# Adorama Exclusive: IRIX Cine 30mm T1.5 for EF and RF available now for $1195



## Canon Rumors Guy (Sep 10, 2021)

> Adorama has exclusivity on the new IRIX Cine 30mm T1.5 lens. This new IRIX lens comes in a multitude of mounts including RF, EF, and PL. The new lens is only $1195.
> IRIX Cine 30mm T1.5 Key Features
> 
> Ultra HD 8K resolution ready and full-frame sensor coverage
> ...



Continue reading...


----------



## EOS 4 Life (Sep 10, 2021)

Wheater-sealed?


----------



## RayValdez360 (Sep 10, 2021)

EOS 4 Life said:


> Wheater-sealed?


when you shoot around wheat, it cant get in the lens.


----------



## kten (Sep 10, 2021)

EOS 4 Life said:


> Wheater-sealed?


They (irix) list this as being so when I saw it on their news feed. AFAIK all the cine housings are sealed to some degree, all the others are basically all dragonfly lenses with the odd blackstone/fireflylike the 11mm in a cine housing ie. gear rings installed and wider standard barrel width for easy swapping lenses without messing with follow focus rig positioning between lenses.

Whether the stills orientated blackstone models have better sealing vs cine I'm not sure since obviously stills dominant bodies have higher level of sealing vs true cine ones so lenses may follow that trend, either way some level of sealing is nice from the pov of dust and moisture but I'd not trust it in rain the way I may some stills market weather sealed lenses on a stills centric body.
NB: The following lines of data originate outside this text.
Each row is a point on a landscape with many peaks, with its height.
A climber steps from a point to whichever of its 6 nearest points has the largest rise for the distance, and stops where none of them is higher. Distance is the straight distance between rows; heights are no part of it.
Fav h=6.4: | 116 |  90 | 128 | 132 | 104 |  35 |  92 |  76 |
babo h=40.6: | 119 |  96 | 101 |  95 | 108 | 118 |  93 | 101 |
posav h=46.0: |  87 | 112 |  76 |  96 |  70 | 120 | 115 | 138 |
Bubo h=46.4: | 101 | 106 | 118 |  75 |  82 |  49 | 128 | 134 |
Lagam h=25.2: |  63 | 115 |  63 | 112 | 106 | 158 |  84 |  84 |
Sali h=57.1: | 101 |  96 |  81 |  80 | 114 | 147 |  91 |  91 |
kof h=25.0: | 136 |  81 | 126 |  88 | 127 |  85 | 112 |  98 |
Vit h=59.0: |  83 | 110 |  71 |  93 |  79 | 135 |  99 | 120 |
bem h=20.6: |  70 | 116 |  79 | 122 |  56 |  61 | 105 | 139 |
zud h=34.3: |  75 | 117 |  88 |  98 |  48 |  53 | 125 | 146 |
lozan h=23.3: | 138 |  83 | 129 |  61 | 115 |  93 | 125 | 111 |
Sizi h=43.2: |  78 | 107 |  76 | 106 |  93 | 146 |  85 | 106 |
git h=60.7: |  62 | 119 |  68 | 137 |  88 | 121 |  70 |  88 |
Zis h=60.4: |  98 | 112 |  96 |  82 |  60 |  90 | 140 | 158 |
vakif h=45.3: |  83 | 106 |  64 |  99 |  92 | 154 |  99 | 107 |
dosu h=46.3: |  98 | 108 |  90 |  70 |  66 | 112 | 138 | 151 |
tem h=61.0: | 106 |  96 | 138 |  75 |  91 |  29 | 124 | 120 |
kav h=61.2: | 125 |  84 | 115 |  99 | 146 | 134 |  87 |  62 |
sabug h=31.2: | 117 |  97 | 115 | 108 | 101 |  61 |  96 |  93 |
nebut h=33.4: | 116 |  96 | 143 | 102 | 108 |  29 | 114 |  95 |
zim h=34.2: | 129 |  87 | 119 |  78 | 111 |  73 | 119 | 115 |
bag h=15.0: | 109 |  87 | 108 | 119 | 114 |  91 |  87 |  72 |
nuv h=4.6: |  92 | 101 |  86 |  80 | 141 | 166 |  79 |  59 |
von h=6.7: |  60 | 123 |  61 |  84 | 121 | 176 |  84 |  66 |
roro h=46.8: |  89 | 119 |  94 |  88 |  60 |  68 | 121 | 151 |
sapin h=24.8: | 130 |  82 | 122 | 116 | 111 |  77 |  95 |  85 |
ramit h=33.8: |  87 | 114 | 112 |  93 |  72 |  30 | 120 | 137 |
nuz h=58.2: | 108 | 101 |  95 |  89 |  89 | 104 | 111 | 121 |
kigu h=36.2: |  93 | 102 |  75 |  81 |  88 | 165 | 125 | 132 |
Migad h=0.8: |  88 | 104 |  97 | 143 | 106 |  84 |  72 |  73 |
gazab h=35.0: | 120 |  88 | 117 |  96 | 104 |  86 | 106 |  98 |
dus h=33.6: |  83 | 113 |  76 | 112 |  52 |  97 | 109 | 134 |
larof h=36.3: | 121 |  77 | 105 |  93 | 134 | 134 |  95 |  76 |
Bozu h=5.7: |  56 | 125 |  58 | 144 | 102 | 123 |  50 |  62 |
Piv h=13.8: |  96 |  94 |  94 | 111 | 119 | 117 |  84 |  64 |
rofi h=22.8: | 120 |  97 |  91 |  74 | 106 | 142 | 111 | 117 |
keto h=42.0: |  90 | 107 | 131 |  83 |  91 |   9 | 123 | 119 |
pamuz h=44.0: | 115 | 101 | 115 |  96 |  96 |  76 | 109 | 119 |
sitep h=6.8: | 103 |  87 | 121 | 150 | 115 |  66 |  74 |  47 |
vona h=17.4: | 129 |  91 | 117 |  62 | 107 | 103 | 129 | 128 |
furag h=2.8: |  77 | 107 |  83 | 123 | 120 | 127 |  65 |  55 |
Sela h=26.3: | 102 |  92 | 100 | 125 |  88 |  85 |  81 | 100 |
Muz h=26.5: |  98 |  85 | 115 | 128 | 129 | 110 |  71 |  44 |
miz h=41.2: |  97 |  96 | 100 | 112 |  82 |  80 | 103 | 121 |
Ralo h=51.1: | 113 | 100 | 141 |  59 |  99 |  41 | 131 | 120 |
Diped h=29.7: |  93 | 104 |  78 |  84 | 108 | 175 |  96 | 104 |
pebu h=12.0: | 120 |  81 | 133 | 139 | 116 |  81 |  84 |  50 |
butu h=33.7: | 138 |  78 | 125 | 105 | 126 | 110 |  95 |  69 |
Puvis h=25.9: |  82 | 103 |  78 | 109 | 103 | 122 |  75 |  88 |
tet h=17.9: |  91 | 106 |  87 |  93 | 133 | 150 |  73 |  55 |

For each start below, name the point where the climber stops.
Piv => kav
bem => Zis
sapin => nuz

Call two points neighbours if one is among the 6 nearest of the other. Go from one point of each pair to the other, from neighbour to neighbour, staying as high as possible. Name the lowest point that can't be avoided.
Sali and Vit => vakif
tem and git => Sizi
Zis and tem => Bubo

Whatever it may be if most their other glass is anythign to go by this should be really good as their other stuff is pretty impressive if can get a good one (some models have alignment issues thus I'm currently after trying to find a good 15mm copy still as don't want to max out returns from same place constantly replacing to get a good one).


----------